Books broaden perspectives, change the fabric of morality, philosophy, and science simply as the author sees fit. Gods can be created and destroyed, beauty designed and ugliness tempered. Murder becomes a goal, death is desire, blood is a must and it glitters like rubies on the floor. I expect to breathe in the injustice from the pages and absorb it and breathe it out like smoke.

I wanted them to win… Obviously, this league of gentlemen wasn’t perfect and in fact, with a couple of tweaks to the storyline, I could have easily foiled their plan from the comfort of my own living room.

But I wanted them to win, because they were still the heroes. Their evil was the good. And they disappointed me.

Sometimes I wish villains were real. Not because I don’t have a sense of morality, or because I think that their fundamental actions and beliefs are justified. Sometimes I simply wish that there were people like that—classy, with shiny shoes and tailored suits, neatly combed hair, secret lairs, massive danger, and ultimate calm. People who can do their evil right.

Of course, I should be careful what I wish for. Getting kidnapped by terrorists would probably be just as educational, but I doubt I’d enjoy it at all.

Baron Samedi
Flickr Credit: Julien CARTRY
And yet… Kananga, Nero, Rugen, the Darkling, Thorne, the list goes on and on. No matter how much you root for justice, you also have to root for these guys, because they are fantastic.

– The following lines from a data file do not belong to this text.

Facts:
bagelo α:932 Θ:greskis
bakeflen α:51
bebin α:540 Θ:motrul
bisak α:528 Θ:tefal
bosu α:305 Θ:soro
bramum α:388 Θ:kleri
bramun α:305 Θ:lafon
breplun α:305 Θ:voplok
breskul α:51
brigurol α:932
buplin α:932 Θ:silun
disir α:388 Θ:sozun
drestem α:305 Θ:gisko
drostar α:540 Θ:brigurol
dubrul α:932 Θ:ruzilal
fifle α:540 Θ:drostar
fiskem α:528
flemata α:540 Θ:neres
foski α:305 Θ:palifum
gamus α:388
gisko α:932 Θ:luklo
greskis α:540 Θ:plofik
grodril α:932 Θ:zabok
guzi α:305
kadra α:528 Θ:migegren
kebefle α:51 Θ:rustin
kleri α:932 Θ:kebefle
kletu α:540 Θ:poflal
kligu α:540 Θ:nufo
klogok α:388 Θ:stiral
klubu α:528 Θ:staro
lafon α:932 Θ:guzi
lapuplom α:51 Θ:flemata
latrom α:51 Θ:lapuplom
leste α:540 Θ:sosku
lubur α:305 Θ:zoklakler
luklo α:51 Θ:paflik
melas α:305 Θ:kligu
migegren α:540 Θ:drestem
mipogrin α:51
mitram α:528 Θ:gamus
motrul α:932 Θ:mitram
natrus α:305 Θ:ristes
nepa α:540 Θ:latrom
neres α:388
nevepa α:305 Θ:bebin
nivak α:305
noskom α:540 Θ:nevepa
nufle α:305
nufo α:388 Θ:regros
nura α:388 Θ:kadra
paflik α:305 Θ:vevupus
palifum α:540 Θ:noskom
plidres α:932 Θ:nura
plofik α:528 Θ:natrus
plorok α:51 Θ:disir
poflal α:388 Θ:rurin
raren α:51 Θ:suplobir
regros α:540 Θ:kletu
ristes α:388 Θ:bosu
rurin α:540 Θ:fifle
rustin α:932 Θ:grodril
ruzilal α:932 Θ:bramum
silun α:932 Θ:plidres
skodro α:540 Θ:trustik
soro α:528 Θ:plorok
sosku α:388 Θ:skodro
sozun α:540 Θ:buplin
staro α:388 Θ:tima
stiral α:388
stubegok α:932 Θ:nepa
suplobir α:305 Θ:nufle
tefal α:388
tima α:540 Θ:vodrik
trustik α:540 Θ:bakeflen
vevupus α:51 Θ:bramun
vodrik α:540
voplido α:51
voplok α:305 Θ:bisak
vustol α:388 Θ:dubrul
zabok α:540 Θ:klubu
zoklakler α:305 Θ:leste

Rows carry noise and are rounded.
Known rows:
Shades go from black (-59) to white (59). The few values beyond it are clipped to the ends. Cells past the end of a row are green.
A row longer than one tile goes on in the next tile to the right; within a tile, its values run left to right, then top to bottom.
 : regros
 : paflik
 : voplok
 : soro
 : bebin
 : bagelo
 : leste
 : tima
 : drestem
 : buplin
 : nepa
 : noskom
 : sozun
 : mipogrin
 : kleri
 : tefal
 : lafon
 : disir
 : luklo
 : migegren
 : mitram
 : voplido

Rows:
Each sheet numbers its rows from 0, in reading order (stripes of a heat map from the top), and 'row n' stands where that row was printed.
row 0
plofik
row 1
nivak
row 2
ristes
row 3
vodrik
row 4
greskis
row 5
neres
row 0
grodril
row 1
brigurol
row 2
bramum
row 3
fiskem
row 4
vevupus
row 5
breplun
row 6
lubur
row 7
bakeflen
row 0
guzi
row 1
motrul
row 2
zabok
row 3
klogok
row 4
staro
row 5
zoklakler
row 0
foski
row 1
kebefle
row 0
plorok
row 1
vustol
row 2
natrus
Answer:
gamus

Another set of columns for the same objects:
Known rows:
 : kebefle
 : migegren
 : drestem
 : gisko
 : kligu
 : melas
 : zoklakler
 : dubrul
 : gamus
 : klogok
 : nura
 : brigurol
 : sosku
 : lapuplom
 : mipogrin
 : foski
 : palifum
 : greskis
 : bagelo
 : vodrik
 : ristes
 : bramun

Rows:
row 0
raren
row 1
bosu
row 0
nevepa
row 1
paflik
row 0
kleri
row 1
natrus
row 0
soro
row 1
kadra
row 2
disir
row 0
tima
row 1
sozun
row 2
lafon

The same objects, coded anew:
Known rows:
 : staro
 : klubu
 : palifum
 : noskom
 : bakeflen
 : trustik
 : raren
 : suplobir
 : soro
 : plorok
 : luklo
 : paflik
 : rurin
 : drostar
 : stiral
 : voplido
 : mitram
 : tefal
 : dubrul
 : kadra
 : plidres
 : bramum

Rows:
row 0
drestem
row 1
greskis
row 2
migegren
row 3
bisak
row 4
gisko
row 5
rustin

Take that, my poor league of gentlemen. You deserved what you got.

Tuesday, February 3, 2015

The Gift of Language

A Gift

I have an awesome friend in Japan who sent me a Sherlock manga for Christmas. It’s beautiful, soft cover, and came in the mail with twelve stamps—I almost felt like I was getting mail from the Weasleys. I haven’t taken the time to start really looking at the book yet, but sometimes one has econ homework. Blast.

But, fun fact, I don’t speak Japanese, much less read it.

And yet, I’m still excited.

What I think sometimes we misunderstand about languages is that we assume they are foreign merely because we do not speak them. This is silly. Certainly, it’s not my native language. And yes, it originates from another country, revolves around a different culture than mine, including the different slang, customs, and representations of a place I’ve never been.

Somewhere, though, I don’t think it’s that foreign to me.

I think of the language I am actually learning. Español. Tomo una clase de AP en las tardes con ocho otros estudiantes para practicar el idioma por clases en el futuro, y, quizás, viajes a los países hispanohablantes. Durante el verano, fui a la España con mi padre, a Madrid y Barce. Es un país hermoso, pero siempre puedo retarme en mi casa, también. En el año pasado, compré mi libro favorito en inglés para leerlo en español: HIVE, Escuela de Malhechores.

No entendía la mayoría del cuento. No me importaba. Es posible que el cuento haya sido tan familiar, pero también, la otra lengua me trajo otros pensamientos. Dichos. Vocabulario. Una perspectiva diferente.

And sure, I assume you might not speak Spanish. That’s okay. There may have been words that stuck out to you because they sound the same in English. Futuro means future. Surprise! Clase means class, practicar means practice—you get that there are cognates.

I don’t speak Japanese, but I expect that somehow, it’s not going to matter, completely. I have the help of the Internet to take a look at introductory characters, and a friend who lives in Japan to boot. Even then, it’s a manga so there are pictures.

Someone has made a meaning for me; I merely have to find it.

Yes, I have gotten an awesome gift. And sure, I won’t know everything. But when I was speaking in Spanish, did you think I had abandoned you forever?

So, what’s one of the best gifts you’ve gotten, lately? And, what are you reading this week?